Qu'y a-t-il d'horrible dans les attentats qui touchent la France ? C'est que meurent par dizaines des hommes, des femmes et des enfants innocents. Quelle est notre réponse ? Des frappes militaires qui entraînent la mort par dizaines d'hommes, de femmes et d'enfants innocents. Mais ce n'est pas la même chose ! Dira-t-on peut-être. C'est vrai, il y a des différences. Deux différences au moins. La première, c'est que ces hommes, ces femmes, ces enfants syriens, ne sont pas visés comme tels. Nous ne les considérons pas comme des adversaires, nous faisons le nécessaire, selon les autorités de défense, pour éviter de les frapper. Jean-Yves Le Drian : « nous intervenons à partir de dossiers d'objectifs précis dont l'une des composantes est d'éviter les victimes civiles. »
La deuxième, c'est le silence. Celui de l'indifférence, de l'aveuglement, de l'union nationale. Si l'EI se vante des victimes qu'il fait, nous ne nous en vantons pas. Aucun discours, sur ces victimes. Pas d'hommage. Pas de compassion mondiale. Ni nationale. Pas même de question publiquement posée ou assumée, pas même de débat - peut-on accepter de sacrifier des innocents pour lutter contre le terrorisme ? Mais c'est que ce ne sont que des Syriens, qui vivent loin là-bas et plus ou moins sur les territoires de l'EI. Le « nous » de l'humanité entière, que nous avons la si belle (ou la si commune ?) particularité de revendiquer, ne s'étend pas, apparemment, jusqu'à eux. Et puis elles meurent au nom du bien, sous les bombes de « l'union des forces de l'humanité civilisée » (Vladimir Poutine), union dont vous n'allez tout de même pas contester la nécessité, puisqu'elle permet de combattre les monstres qui sont nos ennemis premiers.

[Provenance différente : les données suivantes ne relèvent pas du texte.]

In the data rows, the value 128 means zero.
Here are some points, one per row:
array([133, 104, 112, 138, 127, 117, 96, 125, 124, 124, 121, 162, 140, 140, 99, 128, 164, 116, 94, 135, 119, 122, 128, 134, 125, 156, 119, 83, 129, 133, 110, 128])
array([115, 143, 158, 154, 168, 107, 125, 138, 155, 95, 84, 134, 154, 114, 102, 129, 130, 135, 168, 128, 86, 143, 138, 143, 117, 134, 163, 172, 137, 115, 135, 141])
array([119, 114, 128, 121, 167, 151, 93, 95, 87, 115, 163, 112, 110, 128, 122, 123, 166, 143, 134, 79, 111, 126, 134, 169, 141, 82, 132, 124, 147, 136, 137, 122])
array([151, 110, 107, 132, 160, 152, 169, 111, 143, 109, 128, 131, 111, 184, 166, 75, 132, 122, 136, 106, 107, 166, 154, 98, 124, 75, 127, 147, 115, 101, 166, 176])
array([120, 142, 99, 116, 135, 126, 146, 121, 132, 145, 139, 83, 121, 150, 129, 91, 151, 141, 99, 159, 149, 135, 163, 135, 142, 129, 118, 121, 144, 139, 135, 124])
array([133, 119, 104, 113, 197, 112, 155, 110, 102, 162, 90, 118, 146, 122, 156, 110, 101, 163, 142, 118, 139, 104, 120, 141, 105, 161, 125, 110, 128, 120, 129, 87])
array([151, 138, 100, 100, 123, 146, 153, 152, 149, 160, 133, 151, 152, 101, 125, 154, 159, 118, 131, 95, 137, 119, 128, 132, 129, 116, 118, 144, 148, 121, 152, 153])
array([96, 110, 127, 141, 114, 163, 147, 144, 143, 101, 121, 100, 108, 119, 118, 142, 134, 97, 123, 118, 112, 102, 136, 153, 123, 122, 142, 102, 132, 161, 88, 102])
array([75, 130, 158, 136, 180, 139, 100, 145, 127, 127, 134, 114, 137, 124, 167, 93, 155, 105, 154, 134, 116, 95, 101, 86, 133, 123, 86, 101, 139, 140, 118, 115])
array([139, 76, 119, 83, 104, 80, 133, 153, 131, 122, 148, 112, 109, 142, 120, 115, 102, 103, 140, 134, 138, 146, 119, 145, 185, 117, 112, 129, 143, 108, 115, 62])
array([132, 163, 151, 105, 132, 116, 148, 116, 97, 110, 127, 135, 167, 85, 107, 112, 141, 85, 126, 118, 103, 136, 85, 93, 141, 90, 92, 100, 125, 101, 104, 150])
array([143, 118, 141, 116, 134, 153, 113, 151, 142, 107, 99, 123, 129, 140, 91, 87, 111, 118, 112, 139, 114, 100, 127, 144, 94, 119, 159, 166, 156, 152, 133, 128])
array([136, 123, 132, 153, 131, 103, 127, 138, 94, 132, 107, 121, 161, 128, 107, 135, 133, 160, 133, 124, 149, 117, 126, 115, 130, 126, 138, 157, 74, 73, 164, 112])
array([107, 142, 106, 116, 135, 122, 150, 151, 117, 180, 108, 167, 65, 138, 136, 145, 126, 159, 126, 119, 95, 142, 111, 130, 125, 142, 124, 143, 132, 166, 131, 154])
array([112, 130, 150, 87, 85, 143, 146, 91, 109, 123, 96, 135, 89, 121, 78, 139, 155, 171, 133, 140, 98, 173, 128, 103, 118, 138, 126, 120, 103, 100, 115, 107])
array([147, 133, 130, 102, 107, 153, 97, 102, 112, 152, 138, 115, 147, 126, 159, 122, 114, 111, 142, 92, 186, 119, 116, 151, 93, 131, 133, 121, 134, 149, 142, 127])
array([129, 97, 138, 135, 164, 144, 182, 143, 190, 141, 128, 158, 121, 157, 140, 128, 146, 116, 112, 121, 144, 129, 136, 118, 129, 138, 146, 128, 74, 107, 126, 131])
array([129, 89, 107, 60, 131, 106, 120, 140, 130, 147, 121, 99, 171, 124, 133, 156, 151, 126, 114, 136, 117, 132, 123, 81, 134, 157, 145, 100, 143, 140, 123, 120])
array([144, 112, 95, 152, 140, 145, 142, 118, 116, 158, 135, 135, 116, 96, 169, 150, 102, 128, 167, 119, 124, 145, 105, 161, 118, 133, 124, 150, 166, 133, 148, 124])
array([119, 120, 141, 144, 133, 137, 173, 100, 77, 117, 150, 114, 123, 90, 131, 111, 139, 123, 125, 127, 127, 122, 80, 155, 138, 116, 202, 139, 121, 136, 110, 116])
array([167, 126, 158, 148, 132, 136, 113, 149, 80, 116, 84, 120, 125, 166, 168, 143, 125, 102, 149, 111, 125, 138, 162, 143, 115, 155, 104, 153, 108, 122, 95, 133])
array([91, 98, 106, 173, 98, 107, 128, 146, 127, 170, 138, 154, 124, 142, 92, 109, 81, 126, 139, 117, 110, 137, 154, 125, 100, 137, 103, 121, 147, 127, 136, 128])
array([110, 86, 130, 174, 109, 120, 108, 120, 165, 123, 89, 127, 143, 131, 100, 135, 161, 113, 118, 124, 134, 110, 118, 148, 159, 150, 126, 123, 146, 152, 126, 133])
array([120, 154, 141, 102, 137, 95, 155, 116, 135, 147, 116, 144, 143, 156, 145, 148, 91, 120, 125, 94, 97, 107, 115, 102, 90, 140, 162, 163, 142, 138, 116, 111])
array([112, 123, 157, 136, 117, 102, 129, 111, 134, 118, 98, 75, 116, 94, 108, 137, 154, 138, 131, 126, 134, 109, 163, 132, 86, 114, 96, 109, 115, 147, 124, 135])
array([115, 131, 142, 124, 154, 138, 94, 143, 156, 150, 150, 108, 147, 99, 97, 138, 146, 117, 160, 111, 151, 141, 135, 144, 118, 169, 148, 116, 122, 174, 146, 131])
array([129, 104, 163, 108, 127, 115, 103, 104, 130, 113, 167, 129, 153, 182, 109, 191, 102, 139, 107, 116, 117, 148, 133, 119, 122, 122, 124, 143, 166, 156, 146, 130])
array([121, 151, 98, 152, 128, 158, 130, 90, 123, 130, 126, 88, 142, 122, 105, 167, 98, 119, 118, 157, 132, 124, 105, 83, 140, 153, 134, 147, 79, 139, 153, 112])
array([93, 146, 116, 164, 94, 88, 167, 95, 127, 153, 130, 111, 141, 148, 149, 127, 148, 125, 123, 91, 164, 137, 99, 137, 120, 120, 109, 174, 132, 88, 119, 126])
array([86, 124, 171, 123, 153, 132, 145, 102, 141, 120, 91, 147, 122, 106, 107, 120, 98, 124, 103, 145, 151, 135, 93, 142, 173, 120, 63, 140, 144, 116, 118, 144])
array([144, 108, 116, 136, 96, 112, 91, 118, 126, 85, 107, 128, 121, 123, 121, 168, 118, 164, 114, 147, 101, 137, 124, 148, 105, 98, 112, 98, 158, 132, 169, 135])
array([140, 129, 114, 149, 132, 159, 119, 116, 93, 129, 138, 113, 149, 145, 105, 137, 111, 107, 80, 130, 113, 95, 115, 111, 151, 111, 127, 145, 103, 153, 136, 175])
array([88, 143, 142, 105, 149, 134, 127, 115, 152, 155, 130, 103, 123, 138, 96, 140, 137, 149, 105, 141, 140, 136, 136, 130, 144, 99, 167, 106, 93, 107, 129, 131])
array([125, 134, 142, 112, 91, 122, 120, 108, 149, 112, 143, 116, 142, 135, 147, 91, 176, 172, 95, 157, 102, 123, 117, 161, 147, 174, 124, 191, 140, 127, 141, 148])
array([132, 72, 132, 150, 115, 145, 144, 134, 81, 131, 135, 146, 169, 112, 130, 121, 98, 142, 141, 117, 137, 93, 161, 121, 125, 128, 106, 132, 86, 115, 142, 142])
array([154, 104, 122, 136, 106, 152, 200, 126, 154, 142, 144, 77, 108, 131, 99, 112, 126, 99, 122, 106, 150, 179, 123, 103, 112, 134, 128, 111, 113, 151, 136, 121])
array([104, 148, 183, 105, 107, 150, 143, 167, 125, 108, 133, 135, 145, 129, 155, 121, 84, 129, 143, 184, 145, 133, 113, 121, 143, 135, 89, 101, 143, 142, 152, 137])
array([132, 154, 114, 154, 129, 127, 120, 161, 109, 143, 118, 148, 184, 146, 119, 100, 95, 110, 118, 111, 111, 138, 140, 162, 136, 130, 159, 94, 105, 92, 105, 160])
array([146, 113, 158, 118, 126, 96, 148, 131, 122, 137, 170, 111, 148, 98, 128, 110, 147, 126, 115, 161, 119, 176, 144, 167, 108, 148, 140, 109, 163, 136, 108, 164])
array([113, 161, 121, 141, 140, 109, 130, 132, 111, 90, 163, 163, 134, 158, 142, 183, 145, 120, 141, 149, 123, 134, 180, 149, 130, 118, 139, 135, 178, 106, 129, 82])
array([108, 166, 93, 115, 134, 164, 137, 165, 154, 131, 106, 91, 130, 102, 112, 134, 143, 131, 143, 137, 102, 117, 182, 155, 118, 117, 93, 144, 139, 92, 114, 109])
array([176, 142, 193, 180, 104, 148, 127, 130, 168, 183, 118, 128, 145, 92, 181, 126, 146, 173, 123, 137, 106, 127, 147, 62, 170, 76, 130, 109, 147, 143, 100, 100])
array([107, 74, 106, 111, 107, 129, 85, 164, 164, 133, 131, 141, 135, 108, 182, 184, 135, 133, 140, 116, 101, 136, 103, 144, 95, 113, 121, 139, 124, 85, 129, 135])
array([122, 137, 138, 101, 115, 96, 110, 94, 156, 124, 205, 157, 95, 88, 130, 96, 126, 88, 168, 143, 113, 99, 145, 125, 130, 125, 97, 151, 79, 130, 135, 112])
array([111, 140, 140, 129, 51, 142, 61, 123, 106, 120, 90, 124, 115, 158, 163, 111, 133, 121, 153, 96, 158, 124, 144, 145, 124, 117, 150, 108, 105, 142, 140, 147])
array([155, 126, 87, 136, 130, 129, 123, 127, 141, 94, 174, 122, 115, 173, 91, 130, 118, 187, 216, 150, 181, 91, 90, 96, 121, 125, 128, 126, 143, 119, 38, 191])
array([146, 135, 134, 134, 152, 132, 109, 138, 131, 92, 154, 102, 44, 90, 143, 130, 78, 128, 87, 64, 166, 110, 139, 70, 156, 200, 157, 110, 174, 57, 140, 176])
array([192, 144, 133, 119, 164, 82, 95, 123, 158, 128, 126, 111, 90, 149, 120, 151, 121, 107, 165, 140, 96, 125, 113, 167, 187, 128, 92, 118, 92, 147, 120, 125])
array([153, 138, 122, 88, 91, 78, 134, 113, 151, 115, 127, 146, 105, 120, 114, 101, 92, 145, 142, 116, 124, 63, 116, 140, 170, 113, 150, 110, 133, 119, 127, 130])
array([157, 154, 103, 122, 144, 102, 160, 136, 108, 134, 115, 170, 120, 130, 128, 143, 177, 131, 121, 111, 151, 106, 145, 117, 111, 132, 106, 131, 141, 142, 156, 130])
These points spread out most along one direction. For each point below, how far along it does it lie, from 0 to 99? The average is 50, and the first point in the table lies past the average. One standard deviation of the points above along it is 16.
array([124, 116, 120, 168, 114, 111, 93, 106, 120, 106, 109, 130, 120, 103, 150, 144, 154, 73, 149, 196, 135, 128, 152, 112, 110, 123, 163, 117, 144, 119, 117, 120]) 67
array([119, 136, 99, 124, 157, 113, 94, 131, 137, 95, 125, 167, 136, 68, 148, 98, 101, 159, 78, 95, 183, 189, 148, 93, 151, 100, 118, 173, 112, 175, 74, 104]) 43
array([120, 90, 134, 111, 124, 146, 117, 139, 69, 150, 123, 126, 94, 128, 118, 103, 143, 111, 135, 160, 120, 122, 135, 100, 125, 142, 152, 156, 130, 151, 116, 130]) 48
array([148, 167, 136, 125, 119, 120, 121, 197, 122, 100, 98, 123, 117, 133, 121, 114, 113, 96, 135, 151, 165, 144, 77, 120, 144, 99, 124, 138, 116, 149, 154, 121]) 51
array([114, 134, 147, 125, 124, 139, 158, 161, 116, 166, 122, 149, 118, 117, 104, 177, 132, 139, 118, 160, 146, 107, 147, 138, 140, 119, 131, 174, 122, 106, 127, 129]) 49
array([134, 165, 163, 170, 125, 153, 106, 172, 127, 136, 171, 154, 124, 148, 111, 94, 130, 170, 104, 118, 105, 139, 69, 97, 113, 133, 105, 109, 145, 112, 141, 48]) 53
array([148, 142, 145, 111, 130, 181, 140, 109, 145, 141, 126, 140, 125, 118, 117, 154, 131, 129, 99, 145, 142, 132, 117, 186, 131, 165, 129, 116, 121, 126, 86, 108]) 58
array([155, 128, 92, 103, 122, 172, 100, 61, 149, 124, 107, 164, 139, 170, 129, 90, 113, 113, 139, 136, 136, 148, 135, 104, 129, 128, 153, 119, 163, 110, 163, 106]) 42
array([122, 175, 105, 141, 142, 111, 82, 110, 119, 164, 144, 103, 114, 128, 129, 123, 116, 112, 89, 159, 125, 130, 121, 131, 84, 108, 136, 129, 107, 120, 117, 157]) 46
array([111, 161, 95, 148, 95, 146, 157, 171, 118, 81, 134, 133, 156, 139, 135, 133, 112, 121, 132, 112, 70, 117, 157, 129, 136, 178, 124, 119, 101, 152, 111, 119]) 52
array([104, 130, 106, 142, 153, 107, 143, 114, 114, 122, 144, 170, 128, 149, 175, 119, 136, 147, 163, 111, 138, 160, 155, 134, 144, 107, 155, 78, 127, 136, 172, 160]) 39
array([158, 111, 116, 119, 136, 124, 157, 123, 147, 95, 143, 123, 113, 136, 162, 136, 132, 142, 80, 145, 145, 118, 111, 130, 82, 128, 130, 93, 99, 154, 148, 123]) 43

Victimes du terrorisme, nous représentons l'humanité bafouée, les valeurs universelles de liberté et d'égalité. Nous représentons le monde et le monde prie et pleure pour nous. L'humanité entière est touchée à travers nous. Mais pour défendre ces valeurs universelles dont nous nous faisons hérauts, nous devenons bourreaux. Et quand des hommes meurent sous nos bombes, est-ce que nous leur reconnaîtrons le droit de représenter aussi l'humanité entière ? Leurs familles, leurs amis auront-ils au moins droit à notre compassion ? Jusqu'à présent, il semble que, dans notre monstrueuse insensibilité aux maux que nous ne dénonçons que quand ils nous touchent, nous n'avons même pas songé à nous poser la question.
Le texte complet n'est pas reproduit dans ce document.